Thursday, May 17, 2007

Florida and Wedding


Finally a clear day at Clearwater Beach, Florida.


"SHESHELLS!!", or "SEASELLS!!" It's a hard word, ok?

A family picture at Sea World. I only posted this because I think the inner thigh of the man sitting behind me is disgusting and very funny at the same time.

Ruby at Sea World.

Chocolate on the face and a fancy dress on. A wedding dinner with great food and nothing to do...

From left to right: Ben (married to Ali, Jake's sister), Jessie (Jake's sister), Ali, Aliza (Jake's sister) and Jake (my husband).

From left to right: Levi the very talented, Rebecca my amazing and hilarious sis in law, Sarah the bride, and Darrell the groom.

These pictures are great and all, but the highlight of the trip has got to be the flight home.
So it's me, Grace and Ruby. We fly together a lot. "Together", but alone if you know what I mean. Alone meaning no other adults to help out.
So we're halfway between Tampa and Denver... probably over Mississippi or something. And Ruby starts complaining of a stomach ache. I take her out of her seat and help her stand up right in front of me, and she thanks me by promptly filling her diaper and "getting her poos out", as she likes to happily proclaim to us. The stink finds its way up and out so fast that the people in front of us are turning on their air blowers. I realize I need to change this diaper pretty quick.
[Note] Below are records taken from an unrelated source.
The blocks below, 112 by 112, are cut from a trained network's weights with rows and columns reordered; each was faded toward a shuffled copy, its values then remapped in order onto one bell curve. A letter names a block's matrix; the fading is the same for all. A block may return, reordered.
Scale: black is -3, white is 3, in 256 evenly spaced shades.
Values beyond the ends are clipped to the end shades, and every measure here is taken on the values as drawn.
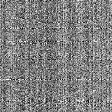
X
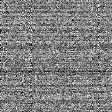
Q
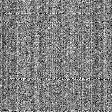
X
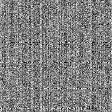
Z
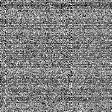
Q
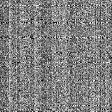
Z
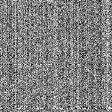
Z
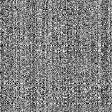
X
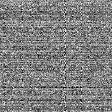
Q
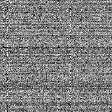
Q
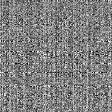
X
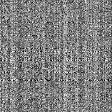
Z
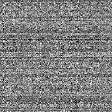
Q
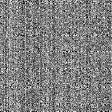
X
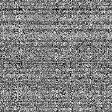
Q
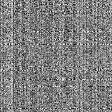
Z
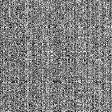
X
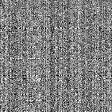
Z
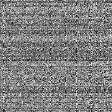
Q
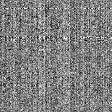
Z
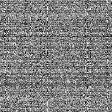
Q
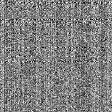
X
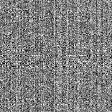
X
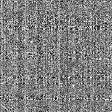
X
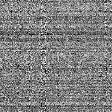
Q
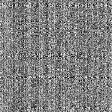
Z
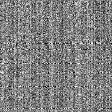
X
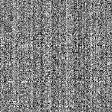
Z
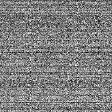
Q
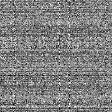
Q
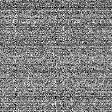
Q
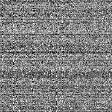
Q
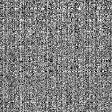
X
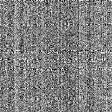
X
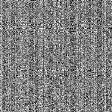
Z
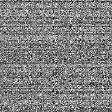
Q
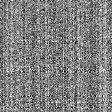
Z
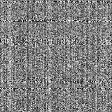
X
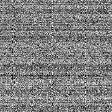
Q
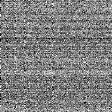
Q
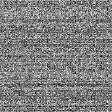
Q
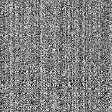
Z
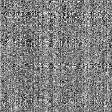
X
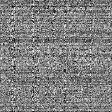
Q

So Grace and Ruby and I shuffle forward and awkwardly make our way to the front of the plane and into the bathroom. Gracie says she has to go pee. Now unless you've been in an airplane bathroom with a 4 year old and a 2 year old, you can't quite get this, but I will explain. If you help your 4 year old pull her drawers down, your face is literally inches from the toilet, because there is no room for you to back up while pulling them down. Inches from a toilet that's been used by several passengers. A not-so-sanitary toilet. So that, coupled with the stink that has been made in the diaper of said 2 year old and we are having fun already! So I ask Grace to go back to her seat and she seems to be heading down the aisle that way.

I close the door again and take a deep breath to prepare for my next adventure. Changing a 30 inch tall little girl on a 12 inch long toilet lid. Ruby's head, shoulders, back and tailbone are being supported. And that's where it ends. So with one hand, I grab her ankles. With the other hand I attempt to take her diaper off. Now attempt is a big word. It's a word that often leaves me disappointed. In this instance, attempt is what happened first and disaster is what happened next. The poo (a rather large, warm, mass) that was once nestled safely inside the diaper somehow topples out of the diaper and lands right on my big toe and onto the edge of my flip flop.. lingering.. for a moment... until I jerk my foot away in pit-of-my-stomach disgust and "it" goes flopping onto the floor.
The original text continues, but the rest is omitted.